Only Account parameters will allow you to scope them by environments. You can choose to scope them by any environment across your Octopus instance.

The account parameter allowing scoping to environments present across Octopus instance

Saving a Process Template

Once you've finished making changes to your process template you can commit them to save the changes to your Git repository. You can either Commit with a description or quick commit without one.

The commit experience for a process template

Publishing a Process Template

Once you've made your changes, you will have to publish the template to reflect them inside the process template within a project. You will have four options to choose from when publishing changes:

  • Major changes (breaking)
  • Minor changes (breaking)
  • Patch (bug fixes)
  • Flag as pre-release

:::hint The first time you publish a template you can only publish a major or pre-release version :::

Selecting any option increments the version number following Semantic Versioning. For minor or patch updates, consuming projects that accept these changes will automatically upgrade to the newly published version.
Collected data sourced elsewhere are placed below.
There are 9 hidden switches. A switch that is on adds its own fixed numbers to the row, and there is some noise. The rows also spread widely along 12 directions, which tell nothing about the answers.
In the rows, 128 means zero.
Known rows, each followed by its switches (1 for on, 0 for off):
[115 115  81  86 146 123 100 150 148 140 135 118 145 114  85 193 149 118
 139 114  81  96 122 155 179 121  96 127 100 122 138 111 125 140 102 137
  94 139 146]
1 0 0 0 0 1 0 1 0
[139  70 167 168 111 132 179 131 101 123  68 141 125 145 114 112 132 112
 123 178 224  81 121 208 119 150 118 132 133 121 100 138 141 127 147 120
 143 147  88]
0 0 0 1 0 0 0 0 1
[121 118 160 129 105 173 150 124 163 134 121  95 138 158  82 146  83  76
 117 107 146  86 122  82 174 117  96 106  56  92 135 100  86 117 135 112
 146 158  85]
0 1 0 0 0 0 1 0 1
[ 93  47 132 138  75  99 179 173 108 116 117 127 116 164  95 139 102  94
  97 111 132 120 108 173 130 165  97 134 121 136 117 139 116  97 146 103
 158 177  85]
1 1 1 1 0 1 0 0 1
[118 132 146 110 121 144 110 156 124 185  82 139 115 122 139 159  97 181
 166 123 169  64 155 192 168 122  99 130  61 101 128 120 114 162 137  94
 133 148  80]
0 0 0 0 0 1 0 0 1
[128 126 144 162 124 165 121 135 110 164  94 120 149 139 101 193 119 111
 128  99 145  83 127 131 159 130  68 103  73  95 118 123  87 160 132 115
 150 163  74]
1 0 0 0 0 1 0 0 1
[114 106 113 112 134 103 175 133 124 140 120 121 130 145 113 158 131 111
 132 164 135  72 123 161 151 127  83 111 103 157 140  84 136 130 157 116
 133 131  95]
0 1 1 0 0 1 1 0 1
[122  67 131 120  91 102 165 145 150 103 104 130  98 157  99  91 107 107
 130 132 149  76 136 183 141 138 150 136 127 119 117 115 134  94 144 128
 140 123 137]
0 1 0 0 0 1 0 0 0
[108 127 160 123  93 147 125 172 125 148  97 122 120 125 120 117 112 125
 151 166 179 109 142 157 178 145 116 129  87  95 145 153 135  92 164 134
 120 151  70]
0 0 1 0 0 1 1 0 0
[ 95 182 120 108 129  91 114 151 231 153 100 154 148 172 145 104 117 147
 103 176 102 123 108 116 159 153 139 104 105 141 128 123 146 116 127 109
 177 127 144]
0 0 1 0 1 1 0 0 1
[126 149 100  86 110 107 116 200 110 138 131 139 112  98 155  89 107 179
 167 183 143 144 146 191 161 169 136 166 139 149 154 150 144  88 115 116
 160 150 131]
0 0 1 0 0 1 0 1 0
[119 144 101 121 160 101 115 107 176  92 119 127 120 175 131 127 165 119
 120 155 145 107 104 128 141 147 135 117 168 123 129 145 154 148 105 135
 129 153 161]
0 0 0 1 0 0 1 0 0
[130 138 119 121 122 102 157 146 162 145 113 150 146 101 120 119 132 118
 133 193 145 101 107 185 167 140 105 126 120 152 132 102 144 110 163 134
 121 112 126]
0 0 0 1 1 0 0 1 1
[ 79 160  79  72 131  88 114 195 143 151 120 179 138 118 128 147 135 167
 137 197 123 220 102 166 188 184 120 164 151 171 135 158 148 104 105 110
 159 170 110]
1 1 1 1 0 1 1 0 0
[104  57 124 125 109 133 160 158 134 148  80 152 147 133  58 182 148 103
 134 156 157  97 108 204 199 147  90 127  87 101 106 115 121 119 133 139
 113 158  90]
1 1 0 1 1 1 1 0 1
[127  86 121  97 112 155 139 171 146 132 135 102 149 119  68 129 111 102
 140 152 128 135 128 139 176 135 122 141  80 111 155 123 122  74 105 135
 119 152 134]
0 0 0 0 0 0 1 0 1
[112 123  83  95 141  76 161 173  73 134 171 115 109 129 160 155 137 148
 131 137  95 133 121 147 123 135  78 141 156 185 161 123 144 136 138 105
 132 151 106]
0 1 1 0 0 0 1 0 0
[110 158 107  95 111 127  72 153 201 132  98 158 137 116  93 130 138 135
 156 149 128 141 123 167 218 149 146 134 105  79 129 147 123 105 131 152
 107 142 151]
0 0 0 1 1 1 0 0 0
[127 144 103 103 112 116 143 179 125 185 119 161 156  73 115 150  98 160
 147 171 110 135 135 192 172 139  85 135  88 168 137  81 112 106 141 102
 167 114 117]
0 0 1 0 0 1 0 1 1
[ 92 124 112 100 114  74 184 172 131 173 123 159 127 144 140 142 115 142
 122 150 101 110 114 161 134 140  82 135 128 188 126  86 138 131 139 107
 172 125 106]
1 1 0 0 1 1 1 0 0
[119 134 142 128 102 134 145 128 158 166  51 204 148 139 103 127 111 151
 150 189 193 125 124 204 176 152 122 138 112 112  87 114 110 125 118 117
 192 131 126]
1 0 0 0 1 1 1 0 0
[ 53  84 126  78 123  65 192 150 140 140 106 160 105 169 152 153 110 139
  94 175 173 156  89 197 114 140 106 156 140 175 113 150 178 124 159  79
 105 168  45]
0 1 1 1 0 0 1 0 1
[ 93 127 122  72 130 128 152 137 142 130 144 121 133 130 125 157 105 112
  97 145 135 158 108 120 136 115  98 143 113 156 139 147 136 118 123 105
 113 167  75]
0 0 1 0 0 0 0 1 0
[ 88 162  82 120 149  83  74 178 177 129 141 117 151 132 119 175 177 101
  95 160  75 168  75 127 178 158 107 111 129 135 149 171 169 104 152 147
  66 153 105]
0 0 1 1 0 1 0 1 1
[ 78 113  68 119 143  50 146 125 154 122 112 171 135 203 124 200 167 110
  89 148  99 158  59 168 134 160  96 126 166 144  94 155 141 147 131 112
 128 167 114]
1 1 1 0 1 1 1 0 1
[104 119 103  93 111  78 156 169  89 143 139 133  99 116 157 152 125 156
 150 140 136 111 124 210 150 136  73 150 128 149 144 133 134 140 180 106
 104 161  75]
0 1 1 1 1 0 0 0 1
[115 135 143 135 124 107 129 159 186 169  75 165 137 122 121 101 125 149
 144 198 160  93 117 203 177 142 144 123  97 114 121 105 168 106 159 116
 113  90 136]
0 0 0 0 0 0 1 1 1

New rows, each followed by its switches (1 for on, 0 for off):
[114  92 151 110 112 127 166 149 142 138  92 139 124 134 122 102  98 147
 130 175 188  98 133 191 140 142 122 133  99 136 126 120 140 117 130  97
 157 149 104]
0 0 1 1 0 0 0 0 1
[ 85  87  88  90 134 112 114 164 166 122 110 136 131 159  80 180 153 113
 120 140 124 147  94 166 184 153 124 135 115 111 119 150 145 115 107 130
  94 178 112]
0 1 0 1 0 1 1 0 1
[142 154  73 140 163 103 131  91 125 106 131 126 132 185 145 172 161 121
 132 130 125  92  98 131 129 146  86 119 165 126 128 135 103 181  91 122
 170 179 158]
1 0 0 0 1 0 1 0 1
[151 138 105 112 162 173 131  83 125 116 111 131 174 130  88 180 138 115
 140 176 175 118 118 129 175 130  91 126 108 116 128 126  85 154  78 118
 160 175 120]
1 0 1 0 0 0 0 0 1
[117 151 119 154 102  72 156 134 161 110 102 152 103 171 143  87 137 115
 138 160 148  79 111 165 156 173 121 118 168 134 123 117 135 120 161 137
 178 134 144]
1 1 0 1 1 1 1 0 0
[ 87 138  87  53  94  69 131 189 164 134 133 144  81 141 151  96  97 167
 174 157 141 120 131 202 178 166 135 169 130 142 157 137 147  91 142 116
 135 167 128]
0 1 0 1 1 1 1 0 1
[ 77 151 115  84  88 126 119 118 189 135 115 167 129 130  88 168  79 102
 132 112 145 183 111 146 181 126 112 139 106 111 118 136  93 101 152 113
 131 160 100]
0 0 0 1 0 1 1 0 0
[ 92 102 145 158  90 103 153 128 217  94 123  94 138 213  93 123 118  35
  57  90  94  84  81  75 128 147 113  88 117 115 121 134 121  94 143 137
 150 162 125]
1 0 0 1 1 1 0 0 1
[108 143 138 144 100 110 164 110 182 153  89 172 160 136 102 143 109  93
 115 166 157 108 105 166 157 137  90 112 111 144 107  98 106 122 172 122
 167 121 102]
1 0 0 1 1 1 0 0 1
[137 129 101 121 160 128 139  98 168 111  90 155 148 169 106 146 147 103
 110 201 178 120  96 144 156 156 134 127 150 139  98 138 133 138  92 124
 156 160 115]
0 1 0 0 0 1 0 1 1
[123 122 135 138 145 153 135 162  84 183 107 149 156 119 124 196 132 152
 107 116 118 146 118 137 125 126  71 125 101 144 108 128 116 171 104  98
 150 146  81]
0 0 0 0 0 0 0 0 0
[122 170 124 122 138 107 141 136 188 125 117 108 125 163 145 110 130  97
 121 176 136  53 112 111 161 145 117 106 115 139 146 115 147 126 150 139
 127 139 100]
0 1 0 0 1 1 0 1 1
[ 86 140 161 168  97 136 105 182 145 163  90 146 137 154 118 158 133 120
 108 112 135 152  93 127 173 159  95 118 104  83 112 176 126 129 145 124
 124 170  74]
1 0 0 1 1 0 1 0 0
[102 106 110 131 166  75 161 114 211 103 113 129 143 187 105 128 176  82
  84 186 124  94  80 125 139 143 132  95 149 161 117 105 183 130 130 134
 114 118 141]
0 1 0 1 0 0 1 0 1
[ 85 152 104 144 139 101  99 124 163 128  95 159 154 164 116 192 153 108
  92 148 133 177  75 141 156 163 101 117 139 116  99 176 127 143 139 119
 124 171  88]
1 0 1 1 0 1 0 0 1
[108 189 110 122 170  84 115 159 156 125 133 105 106 183 189 125 171 146
 113 143 104  84 100  88 141 156 102 110 158 152 153 145 176 172 123 128
 137 162 112]
0 1 0 1 1 0 1 0 0
[116  99 118 104 147  91 185 116  97 109 120 130 113 151 141 137 147 123
 117 185 173 103 111 171 116 136 106 144 164 169 125 133 158 148 137 113
 126 146  90]
1 1 1 0 0 0 0 0 0
[ 86 174  80  88 143  74  80 149 191 116 142 119 126 148 138 155 145 124
 120 141  93 146 101 132 170 147 121 118 129 132 156 159 155 121 147 127
  95 157 125]
0 0 1 1 0 1 0 0 1
[ 86  30  97 105  97  66 198 133  71 116 121 146  98 143 107 192 122 106
 123 115 156 109 111 250 117 135  70 153 143 153 110 128 123 132 177 102
 101 166  68]
1 1 1 1 0 1 0 0 1
[102  85 130 132 127  77 192 104 177  99  95 154 132 191 119 103 136  99
  86 200 183 120  87 172 103 152 135 119 160 159 103 129 165 110 138 107
 156 140 122]
0 0 1 1 0 0 1 0 1
[128 167 111 128 151 114 106 145  82 125 129 112 118 131 169 148 154 153
 146 150 146 117 122 139 145 148  99 137 150 125 154 172 138 162 128 122
 126 166 100]
1 0 1 0 0 0 0 0 0
[121  78 114 157 110  72 159 185  72 155 142 117 126 125 134 161 131 133
 111  96  68 102 122 183 106 133  76 119 117 154 135 105 131 125 169 103
 128 116 123]
0 0 1 0 0 0 0 0 1
[109 129 106 109 107  53 160 150 160 124 127 146 128 125 134  93 122 117
 127 199 128 133 116 190 134 145 138 135 149 171 147 121 164  74 183 129
 129 101 135]
0 0 1 0 0 1 0 0 1
[ 93 112 170 121  84 145 161 136 171 168  63 165 134 118  93 137 104 120
 148 167 197  63 131 208 195 120  87 114  59  94 108  97 130 118 189 124
 118 126  61]
0 0 1 1 1 1 1 1 0
[115 144 112 106 118  96 115 153 181 117 101 149 102 151 130  89 116 152
 140 147 140 100 132 158 169 164 159 131 141 129 123 125 138 124 118 118
 168 137 154]
0 1 0 1 0 1 0 0 0
[ 88 148 152 103 107 136 134 137 185 169  93 161 144 145 118 142  76 140
 109 133 138 135 128 128 156 118 110 114  70 133 113 112 112 125 139  90
 170 129  85]
0 0 1 0 0 1 0 0 0
[ 93 134 113  83 175  88 131 100 202  88 116  96 113 197 149 122 148 128
 107 164 157  56 108 126 131 134 130 112 133 134 144 145 174 162 107 113
 111 171 126]
1 0 1 1 0 0 0 0 1
[ 94 136 103 109  71 106 145  98 134 115 122 169 116 154 105 177  90  85
 136 100 155 171  99 173 150 131  91 156 150 100 111 160  75 109 169 122
 136 174  96]
1 0 0 0 1 1 1 0 0
[125 123 125 128 149 165 140 113 136 156  92 148 165 166 102 188 122 131
 100 114 129 100 126 108 137 129  81 108  96 138  97 105  84 182  56  97
 209 164 116]
1 0 0 0 0 1 0 0 0
[120 109 157 162 120 132 169 123 135 128  71 139 132 151 107 132 150  97
 131 200 216  69 115 175 171 154 103 102 109 113 114 117 141 127 172 134
 135 144  62]
0 1 1 1 0 1 1 0 1
[140 148  77 157 126  87 115 140 135 107 152 113 147 126 112 158 173  74
 126 133  82 112  98 138 159 154  87 106 154 137 147 129 120 113 165 168
 116 138 147]
0 0 0 1 1 1 0 0 1
[ 87 144 131 148 127 135 106 141 172 152  94 137 147 162 103 192 133  96
 105 118 135 121  87 126 175 154  85 109  97  99 112 148 120 141 130 119
 126 181  77]
1 0 0 1 0 1 1 1 1
[105  79 130 123  87 120 180 181  79 128 125 128 124 126 119 136 111 107
 102 142 150 142 114 167 120 163  82 150 138 164 129 154 127  97 127 114
 167 184  70]
1 0 1 1 0 1 0 1 0
[ 93 162  96  57 147 132 114 114 142 138 109 160 139 161 147 185 124 153
 125 153 162 167 114 140 151 134 101 151 131 132 114 175 113 167  83 104
 145 201  79]
0 0 1 0 1 1 0 0 0
[126 123 133 119 138 136 149 138 150 126 115 118 143 136 107 130 129  94
 120 192 162 108 103 133 169 142 124 131 117 132 137 132 142 115 128 130
 113 146  93]
1 1 0 0 0 0 0 1 1
[ 93 138 140 128 147 125 149  97 219 146  96 131 150 194  95 167 118  82
  94 134 126  64 100  88 159 119  99  83  79 130 111  80 122 153 128 105
 152 133 100]
1 1 0 0 0 1 1 0 1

Publish experience for a process template

Pre-releases

If you wish to test your changes before publishing a major, minor, or patch version, you can mark a template as a pre-release version.

Marking a process template as pre-release

Sharing a template

You must share the process template before it can be consumed by any projects. Process Templates can be shared with all current and future spaces, or a select few spaces.

:::hint Sharing settings can be updated anytime. :::

Sharing experience for process templates

A Hello world deployment process in a process template

To define a simple deployment process in Octopus that executes a hello world script on the Octopus Server, complete the following steps:

  1. Navigate to Platform Hub
  2. Add a process template
  3. Name the template, for instance, "Hello World", and add an optional description.
  4. Add a deployment step.
  5. Choose the type of step you'd like to add to filter the available steps.
  6. Find the Run a Script step and add it to your deployment process.
  7. In the Process Editor, give the step a name, for instance "Run a Hello World script".
  8. In the Execution Location section use the Run on the worker pool parameter option.
  9. Create a Worker Pool parameter.
  10. Add the Worker Pool parameter to the Worker Pool field.
  11. Paste the following PowerShell script into the Inline Source Code editor:
Write-Host "Hello, World!" 
  1. Commit your template.
  2. Publish and Share your template.

You now have a simple Hello World process template that can be published and shared with any project.